Dès cette rentrée, la France rejoint le camp de ceux qui misent sur un enseignement précoce de l’informatique: à partir de 6 ans, les enfants mettront le pied à l’étrier, et dès 2017 l’épreuve de mathématiques et sciences comptant pour le brevet, au collège, testera les candidats sur l’algorithmique ou la programmation.
L’ambition ne se résume pas pour autant à former des bataillons d’informaticiens pour les besoins de l’économie. D’après ses partisans, l’initiation à la logique informatique développe une rigueur dans la façon de penser un problème, de se représenter sa solution et de mettre en œuvre cette dernière. Et dans ce processus, comme le relève Gilles Dowek, enseignant et chercheur à l’Institut national de recherche dédié au numérique, en France, l’erreur n’est pas stigmatisante: elle est signalée par l’ordinateur et non par l’enseignant, ce qui change tout pour certains élèves. Le pédagogue témoigne ainsi de certains «décrocheurs» qui ont persévéré. Avec fierté.

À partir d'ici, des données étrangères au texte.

Each row has a name. Each piece below is followed by the name of the row it came from, unless a question asks for something else. Each question is about the rows just above it.

M: [139 136 107  63 141 150  93  97 152]
P: [150 136  93 141  63 107 153  97 139]
Y: [163 164  96 188 148  90 110  93 135]
Put [150  63 107  97 152 136 139  93 141] back in order: which row is it?	M
[139  97 153 107  63 141  93 136 150] is which row reordered?	P

L: [155 137 158 111 141 149]
R: [155 141 158  81 110  86]
C: [136 155 149 141 111 158]
E: [137 135 140 191 155 109]
G: [108  83 162 125 157 165]
F: [155 141 158 112 136 149]
D: [170 107 150 160 165 105]
X: [139 110 160  97  82 170]
Which row holds these entries in another order? [111 136 141 149 155 158]	C
Which row holds these entries in another order? [155 141 136 158 149 111]	C
Which row holds these entries in another order? [149 141 111 158 136 155]	C
Put [191 140 109 155 135 137] back in order: which row is it?	E
[136 141 112 158 155 149] is which row reordered?	F
Which row holds these entries in another order? [158 136 155 149 141 111]	C
[158 111 141 149 155 136] is which row reordered?	C

sudi: [174 135 132  93 150 128 151 139 126 117  99 107 135 129  90 147 147 137]
Lesu: [117 128 129 132 151 135  92 152 147 147 107 135 174 139 137  99 126  90]
mav: [ 90 139 137 151 129 128 147 132 135 107  92 126 117 147  99 174 135 151]
[ 90  92  99 107 117 126 128 129 132 135 135 137 139 147 147 151 151 174] is which row reordered?	mav
Which row holds these entries in another order? [137 128 117 107  92  90 151 139 132 147 174  99 135 147 126 129 152 135]	Lesu
[ 90 126  99 137 139 174 135 107 147 147 152  92 135 151 132 129 128 117] is which row reordered?	Lesu
[139 147 151 128 107 174 117  99 135 126 135  90  92 129 137 132 151 147] is which row reordered?	mav

tusi: [153 116 131 151 194 123 159 165]
Rafe: [165 194 116 151 159 164 109 199]
Lepeb: [165 194 116 151 159 154 131 123]
Which row holds these entries in another order? [199 109 164 159 151 116 194 165]	Rafe
[123 165 194 116 151 159 154 131] is which row reordered?	Lepeb
Which row holds these entries in another order? [165 159 123 194 151 131 116 153]	tusi

penum: [ 83 109  76 170 175  81 170 181 173 180  74 170 163  66 180 167 176 173
 177 169 179]
vizod: [159 158 160 171 158 143 159 160 170 159 165 159 157 174 160 157 158 166
 156 158 160]
Sas: [165 143 170 160 158 167 158 160 158 159 171 157 156 174 160 157 159 159
 160 159 158]
dogod: [177 153 189 110 103 177 111  97 105  95 188 187 116 204 199 113  99 107
 102 111  98]
rom: [ 85 107  78 126 128  81 127 134 126 132  75 125 123  67 132 124 128 128
 131 124 131]
Sebef: [ 83 109  76 170 175  81 170 181 173 180  74 170 163 204  95 113  99 107
 102 111  98]
Which row holds these entries in another order? [160 157 158 158 165 156 157 167 174 159 160 159 143 171 159 170 158 160
 160 158 159]	Sas
Put [175 109 111 163 170 102  98 170  81 180 107  99  95  83 181 113  74 204
 173 170  76] back in order: which row is it?	Sebef
Which row holds these entries in another order? [158 159 160 159 159 157 160 174 156 157 171 159 158 160 158 167 158 160
 170 143 165]	Sas

bola: [127 140 137 101 135 153 116 148 122]
mub: [146 135 116 127 101 153 122 140 137]
Tib: [135 122 153 148 102 137 116 127 140]
Which row holds these entries in another order? [122 148 116 153 135 101 137 140 127]	bola
Which row holds these entries in another order? [153 148 127 137 135 122 116 140 102]	Tib
Put [116 135 140 102 122 137 127 148 153] back in order: which row is it?	Tib
Put [101 116 122 127 135 137 140 148 153] back in order: which row is it?	bola

lebu: [167 110 133 121 175 155]
gakol: [114  88 180 121 173 150]
sogof: [173 129  60 136 131 134]
Mazu: [180  88 173 150 121 114]
sal: [121 114 173 149 180  88]
Gava: [ 61 147 105 134 107 102]
zekol: [147 109 125  99  58 121]
Which row holds these entries in another order? [ 58  99 109 121 125 147]	zekol
Which row holds these entries in another order? [ 88 180 149 173 114 121]	sal
Which row holds these entries in another order? [155 167 110 133 121 175]	lebu
[114 149 180  88 121 173] is which row reordered?	sal
Put [134 173 129  60 136 131] back in order: which row is it?	sogof

noro: [144  92 136  58 105 127 133 100 114 147 131 128  96 135 135 105 122 132
 139 103 156 103 140 111 108 104 135 142 123 114 136 127 104 117 150 123
 141 113 100  91 126 107 159 142  91 118 144 153  96]
zogod: [120 146 116 130  98 115 129 124 139 122 109 117 123 120 163 143 126 111
 142 136 154 112 113 127 154 148 141 107 141 139 161 126 136 136  97 110
 119  89 109 118 130 150 118 118 117 135 151  87 154]
paba: [124  98 120 139  89 119 118 107 116 142 150 139 113 137 126 110 154 143
 109 141 141 135 154 136 154 117 148 146 129 113 130 111 151 130 109  97
 136 120 118 163  86 123 118 115 123 117 127 161 126]
Zag: [135 136 135 141 100 105  96 114 136 133 147 150 126 123 108  91 100 103
 122  92 142 127 140 118 103 107 144 142 117 153 127 111 113 130 159  91
 128  58 144  96 132 139 156 104 105 135 114 104 123]
rira: [161 130 118 110 163 119  97 141 139 150 118 116 136 111 139 124 123 142
 107 109 120  98 151 126 136 130  87 127 135 126 154 141 109 143 117 154
 118  89 115 113 129 120 123 113 117 148 154 136 146]
vikud: [119 118 129 130 146 126 141 139  87 124 110 109 111 154 163 135 117 113
 118 161 120 154 120 136 148 123 117 150 115  97 130 139  98 141 127 107
 109 112 151 142 136 143 123 126 136 154  89 118 116]
bim: [115 134 118 142 166 142 116 141 109 106 120 129 137 158 135 160 167 128
 132 151 143 112 144 120  98 133 157 126 119 103  98 120 116 128 129 147
 141 106 151 148 129 139  72 155 146 140  94 158 143]
Put [109 112 151 142 136 143 123 126 136 154  89 118 116 119 118 129 130 146
 126 141 139  87 124 110 109 111 154 163 135 117 113 118 161 120 154 120
 136 148 123 117 150 115  97 130 139  98 141 127 107] back in order: which row is it?	vikud
Put [146 136 154 148 117 113 123 120 129 113 115  89 118 154 117 143 109 141
 154 126 135 127  87 130 136 126 151  98 120 109 107 142 123 124 139 111
 136 116 118 150 139 141  97 119 163 110 118 130 161] back in order: which row is it?	rira
[136 144 123 133 159 135 114 113 107 105  96 105 122 132 111 136 142 127
 117  58  91 100 141 126 108 104 153  91 103 127 156 104 139 140  96 135
 142 100  92 150 135 144 118 114 103 128 130 147 123] is which row reordered?	Zag
Which row holds these entries in another order? [130 141 110 115 154 126 136 143 119 120  89 139  97 136 118 163 113 117
 127 130  87 135 117  98 139 123 112 107 116 120 142 118 118 126 161 123
 154 136 154 141 148 129 109 151 124 146 109 111 150]	vikud
[120 118 109  98 117 130 117 139  97 154 129 136 163 137 154  89 119 115
 118 139 126 118 113 107 151 126 154 161 124 111 127 146 136 150 109 141
 141 123 148 110 143 130 142 116  86 123 135 120 113] is which row reordered?	paba
Put [ 58  91  91  92  96  96 100 100 103 103 104 104 105 105 107 108 111 113
 114 114 117 118 122 123 123 126 127 127 128 131 132 133 135 135 135 136
 136 139 140 141 142 142 144 144 147 150 153 156 159] back in order: which row is it?	noro
Put [140 142 141 147 159 126 144 105 135 128 118 139 133 104 100 103 108 123
 135  91 150  96 156 132  96 114 130 113  91 135 105 107  92 103 127 114
 100 136 136 122 153 117 127 111 104 144 123 142  58] back in order: which row is it?	Zag

peb: [144  93  89 130  53 122 103 112 125 135 115 121 147  99 130 110 153 120
 121  95 129 129 123  92 163 108 103 114 141 119 143 141 128  94 156  92
 153 131 167]
Finip: [122 144 103 141 163 130 115 112 144 131 153 141 130 114 119  92 153 121
 126  53 123 108  89 167 121 129 120 147 110 128 129  94 135 103  99 156
  93  92  95]
lave: [115 120  92 130  93 110 130 112 135 144 141 156  89 129 119  99 121  53
 147 126 103  94 163 114 108 129 141 153 128  95 122 143 121 153 103 131
  92 123 167]
Put [ 53  89  92  92  93  94  95  99 103 103 108 110 112 114 115 119 120 121
 121 122 123 125 128 129 129 130 130 131 135 141 141 143 144 147 153 153
 156 163 167] back in order: which row is it?	peb
[167 131 153  92 156  94 128 141 143 119 141 114 103 108 163  92 123 129
 129  95 121 120 153 110 130  99 147 121 115 135 125 112 103 122  53 130
  89  93 144] is which row reordered?	peb
Which row holds these entries in another order? [119 130 135 108 121 120 129  92 114  94 121 167 112 115 153 131 129 130
 103  92  99 147 141 144  95 110 123  53 156 141 163 122 153 103  89 128
  93 144 126]	Finip
Which row holds these entries in another order? [ 99 156  93  92  95 122 144 103 141 163 130 115 112 144 131 153 141 130
 114 119  92 153 121 126  53 123 108  89 167 121 129 120 147 110 128 129
  94 135 103]	Finip
Put [141 130  95 130 156  89  92 129 119 153 135 163  99 141 121 114 144 108
 153 129 167  93  53  94 128 120 123 147 131 121 122 110 103 143 126 115
 103 112  92] back in order: which row is it?	lave
[167 123  92 131 103 153 121 143 122  95 128 153 141 129 108 114 163  94
 103 126 147  53 121  99 119 129  89 156 141 144 135 112 130 110  93 130
  92 120 115] is which row reordered?	lave
Which row holds these entries in another order? [167 115 120  92 130  93 110 130 112 135 144 141 156  89 129 119  99 121
  53 147 126 103  94 163 114 108 129 141 153 128  95 122 143 121 153 103
 131  92 123]	lave

gabop: [129 139 158 165 135 127 126 132 126 147  99 150 147]
doruk: [141 122 133 121 131 125 151 125 129 126 129 141 138]
fem: [141 129 129 138 122 125 121 126 131 151 132 141 125]
[138 141 129 126 129 125 151 125 131 121 133 122 141] is which row reordered?	doruk
Put [125 141 129 129 138 122 125 121 126 131 151 132 141] back in order: which row is it?	fem
Put [165 139 135 147 129 126 158 126 150 127 132  99 147] back in order: which row is it?	gabop

kan: [140 120 130  75 143  87]
Razo: [131 139 153 136 109 117]
Tubed: [123 110 111 123 152 159]
nesos: [133 132  99 118 120 146]
zufik: [131 135 127 130 115  96]
naf: [130 131  96 115 127 134]
lebi: [122 189  82 166 130 158]
[117 131 139 153 136 109] is which row reordered?	Razo
Put [135 127 130 115  96 131] back in order: which row is it?	zufik
[131  96 115 127 134 130] is which row reordered?	naf
[115  96 131 135 127 130] is which row reordered?	zufik
[130 115  96 131 134 127] is which row reordered?	naf
[134 127  96 115 130 131] is which row reordered?	naf

Nede: [154 128 115 141]
sibe: [136 127 119 134]
tazaf: [154 135  84 171]
dezo: [210 158 171  59]
Febog: [156 205  61 171]
sogal: [158 171 209  59]
Lanot: [168 146  81 144]
Denu: [157 136  91 161]
rulo: [115 141 129 154]
sef: [209 158  59 172]
Which row holds these entries in another order? [158 171  59 210]	dezo
Put [115 129 141 154] back in order: which row is it?	rulo
[209 172  59 158] is which row reordered?	sef
Put [ 59 158 171 209] back in order: which row is it?	sogal
Which row holds these entries in another order? [158  59 209 171]	sogal
Which row holds these entries in another order? [115 128 141 154]	Nede

Zozov: [151 138 125 147 133 199 144 134 114 154 100 115 147]
kapaf: [125 114 154 198 133 144 147 134 100 151 147 138 115]
mif: [128 109 125 143 128 136 127 144 145 131  99 138 126]
zasiv: [146 181 123 119 140 116 146 120  79 126 159 116 110]
rela: [145 147 115 154 125 134 151 147 100 133 105 129 115]
Which row holds these entries in another order? [100 114 115 125 133 134 138 144 147 147 151 154 199]	Zozov
Put [114 154 198 133 144 147 134 100 151 147 138 115 125] back in order: which row is it?	kapaf
Which row holds these entries in another order? [147 115 100 154 114 134 144 199 133 147 125 138 151]	Zozov

Zasu: [169 196  74 160  72  87 169 167 171 175  83  75 165 140  63  76 124]
Fira: [165 169 167  87  74  83 169 124 196 140  75  76 175  63 171 161  72]
Fofes: [165  63 170  74  76  87 171 169 167  83 196 124  75  72 160 140 175]
[175 165  63 170  74  76  87 171 169 167  83 196 124  75  72 160 140] is which row reordered?	Fofes
[124  76  63 140 165  75  83 175 171 167 169  87  72 160  74 196 169] is which row reordered?	Zasu
Which row holds these entries in another order? [ 63  72  74  75  76  83  87 124 140 160 165 167 169 170 171 175 196]	Fofes
[169 167 171 175  83  75 165 140  63  76 124 169 196  74 160  72  87] is which row reordered?	Zasu
[160 170  75  72 169  76  83 124  63 165  74 171 175 196 140 167  87] is which row reordered?	Fofes
Put [ 75  76 196  72  83 140 161 167 175  87  63 165  74 169 169 171 124] back in order: which row is it?	Fira
Put [ 63  72  74  75  76  83  87 124 140 161 165 167 169 169 171 175 196] back in order: which row is it?	Fira

Suzo: [131 149 111 133 146 140 102 136 129 150 119 144 129 122 160 108 101 103
 145]
tafid: [180 175  87 140 157 154  97 164 155 180  66 148 137 144 167  90  72  74
 126]
Dolod: [138 129 121 123 139 136 123 140 133 134 113 133 143 133 121 132 127 116
 123]
lufeb: [179 175  87 140 158 155  96 165 154 180  66 149 139 142 167  89  72  74
 126]
pake: [179 155  96  72 142  89 126 180 175 149 140 139  87 165 154 166 158  66
  74]
Punu: [139 160 109 142 141 140 105 136 132 159 114 144 117 123 174  97  91 103
 146]
tuful: [144 137 180  72  74  97 148 175 140 167 164 157  66  87 155  90 180 155
 126]
pama: [132 129 117 123 142 136 116 143 130 134 114 134 146 125 122 129 123 110
 124]
Mip: [163 170 103 147 139 142 109 141 146 169  94 143 116 139 176  90  81  99
 137]
Which row holds these entries in another order? [ 87 154 179 142 158 175 167 126 155  74  72  96 165  66  89 149 140 180
 139]	lufeb
[126  74  72  90 167 144 137 148  66 180 155 164  97 154 157 140  87 175
 180] is which row reordered?	tafid

rak: [123 138 126 130 128 123 101  94 126 129  89 193 123 123 123 125  79 121
 128 130 118 120 141 137 131 128 129 145 136 133 131 138 149 133 116 144]
mag: [119 166 117 135 132 126 110 140 126 129 156 188 134 119 122 129 125 125
 140 124 124 132 137 130 135 128 130 130 125 126 129 178 133 130 109 127]
sov: [113 149 117 133 146  86 122 124 131 130 132 128 139 132 116 126 151 126
 123 109 131 126 127 124  93  84 148 128 125 147 118 129 129 148 121 133]
raso: [ 70 123 133 136 138 122 117 141 127 129 136 117 104  93 110 188 129 136
 114 135 126 124 122 133 117 124 148 142 125 122 125 118 121 129  94 143]
givab: [132 115 121 131 125 130 135  99 128 131 110 145 136 102 144 118 139 132
 132 120 125 113 125 151 126 128 131 146 138 117 129 148 137 118 127  95]
Tuga: [132  93 131 130 124 131 123  84 127 132  86 151 118 121 139 117 109 148
 125 126 123 113 146 148 128 133 126 149 133 126 128 129 147 124 129 116]
Motov: [149 131 129 148 132 151 147 131 126 133 116 122 113 128 132 126 123  93
 146  84 118 121 139 124 126 129 125 148 124 128  86 109 117 133 130 127]
nav: [115 170 115 135 129 128 115 143 126 130 142 201 133 111 128 132 124 140
 141 123 133 130 139 138 130 129 132 133 123 120 127 183 140 127 119 123]
nise: [127 130 133 146 113 126 121  93 133 116 131 118 147 129 123 124 128 123
 129 124 151 139 148 126 126 128 148 131 117  85 109  84 132 125 132 149]
Put [142 201 133 111 128 132 124 140 141 123 133 130 139 138 130 129 132 133
 123 120 127 183 140 127 119 123 115 170 115 135 129 128 115 143 126 130] back in order: which row is it?	nav
[129 132 128 133 127 130 125 128 133 126 132 129 113 146 121 124 151 147
 148  93 126 131 123 139 123 109 117  86 148 131 124 149  84 126 118 116] is which row reordered?	Tuga
[116 129 124 147 129 128 126 133 149 126 133 128 148 146 113 123 126 125
 148 109 117 139 121 118 151  86 132 127  84 123 131 124 130 131  93 132] is which row reordered?	Tuga
Which row holds these entries in another order? [120 141 137 131 128 129 145 136 133 131 138 149 133 116 144 123 138 126
 130 128 123 101  94 126 129  89 193 123 123 123 125  79 121 128 130 118]	rak

ras: [ 89 105  77 168 136 106 193]
Ziruv: [ 97  97  73 168 141 104 178]
lipe: [193  89  77 105 168 106 137]
bepep: [ 97  97  73 168 141 114 176]
mazif: [104  97 141  97  73 167 178]
[105  77 136 106  89 193 168] is which row reordered?	ras
[178 104 141 168  73  97  97] is which row reordered?	Ziruv
Put [137 106 168 105  77  89 193] back in order: which row is it?	lipe
Put [167 104  97 178  73 141  97] back in order: which row is it?	mazif
Put [ 77  89 105 106 136 168 193] back in order: which row is it?	ras

fazi: [138 135 148  78  91 106 101]
volum: [148 101  79 138 106 136  91]
kaz: [170 107 107 183 131  92 154]
Vigul: [107 154 107 184 131 170  92]
Zofim: [159  96 128 164 108  92 135]
Veniz: [148 101  78 136  91 106 138]
Put [ 91 136 106 138  79 101 148] back in order: which row is it?	volum
[ 78  91 101 106 136 138 148] is which row reordered?	Veniz
Which row holds these entries in another order? [154 170 107 107 183 131  92]	kaz
Which row holds these entries in another order? [135  92 108 164 128  96 159]	Zofim
Put [183 131  92 154 170 107 107] back in order: which row is it?	kaz
Which row holds these entries in another order? [131 170  92 107 154 107 184]	Vigul
[ 96  92 159 128 135 108 164] is which row reordered?	Zofim

Fav: [100 158  96 107 154 180  94 123]
fitoz: [ 66 119  67 168  90 153 138  74]
rizaf: [125  70 127  67  89 156  79 161]
panim: [125  66 161  70 156  79 127  89]
muba: [111 164 107 105 144 182  93 133]
fevas: [131  84 127 161 103  85 172 121]
famab: [161  93 163 145 115  85 156 162]
lebag: [ 66 124  70 161  89 156 127  79]
Gobas: [ 92 105  85 177  84 107 168  94]
vem: [107 182  93 111 164 133 145 105]
vam: [105 159 103 109 147 174  98 117]
Which row holds these entries in another order? [ 66  70  79  89 124 127 156 161]	lebag
Which row holds these entries in another order? [161  79 156  89  67 127  70 125]	rizaf
[133  93 182 144 105 107 164 111] is which row reordered?	muba
Put [ 89 125  66 161  70 156  79 127] back in order: which row is it?	panim
Put [ 89 156  79 161 125  70 127  67] back in order: which row is it?	rizaf

sib: [ 97 118 102 120 148]
Zukun: [125 114 119 129 127]
tinuk: [173 114 122 107 128]
Batoz: [109 135 166 131 187]
babub: [127 119 124 129 114]
Supu: [127 158 128 133 115]
mal: [187 131 165 109 135]
[114 119 129 127 125] is which row reordered?	Zukun
Put [166 131 187 109 135] back in order: which row is it?	Batoz
Which row holds these entries in another order? [131 165 187 135 109]	mal
[187 109 135 166 131] is which row reordered?	Batoz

Mais encore? Plus on initie tôt les enfants à cette science, plus on pourra pousser loin l’apprentissage. Il en va de l’informatique comme des langues, soutient par exemple Farnaz Moser-Boroumand, cheffe du Service de promotion des sciences à l’EPFL. Sans compter que les filles seraient moins com­­plexées qu’à un âge plus avancé. La précocité est un atout pour lutter contre «la fracture entre les genres», prédit aussi Vincent Englebert, doyen de la Faculté d’informatique de l’Université de Namur, en Belgique.
Contrairement à une idée répandue, les digital natives n’ont pas la science infuse. La balle est dans le camp de l’école. Quand la saisira-t-elle?


Les chiffres, par canton
Berne. Rentrée le lundi 15 août. Effectifs (francophones): 9542 élèves, environ 1000 enseignants et 478 classes.
Fribourg. Rentrée les lundis 22 et jeudi 25 août. Effectifs: 45 935 élèves (+188 par rapport à 2015).
Genève. Rentrée le lundi 29 août. Effectifs: 73 000 élèves (+694 au primaire; +159 au secondaire; –65 au cycle).
Jura. Rentrée le mardi 16 août. Effectifs: 8118 élèves et plus de 900 enseignants.
Neuchâtel. Rentrée le lundi 15 août. Effectifs: 20 274 élèves (–130 par rapport à 2015), 2114 enseignants et 1118 classes.
Valais. Rentrée le jeudi 18 août. Effectifs: 41 986 élèves (+628 par rapport à 2015) et 4000 enseignants.
Vaud. Rentrée le lundi 22 août. Effectifs: 91 134≈élèves (+966 par rapport à 2015) et 6633 enseignants.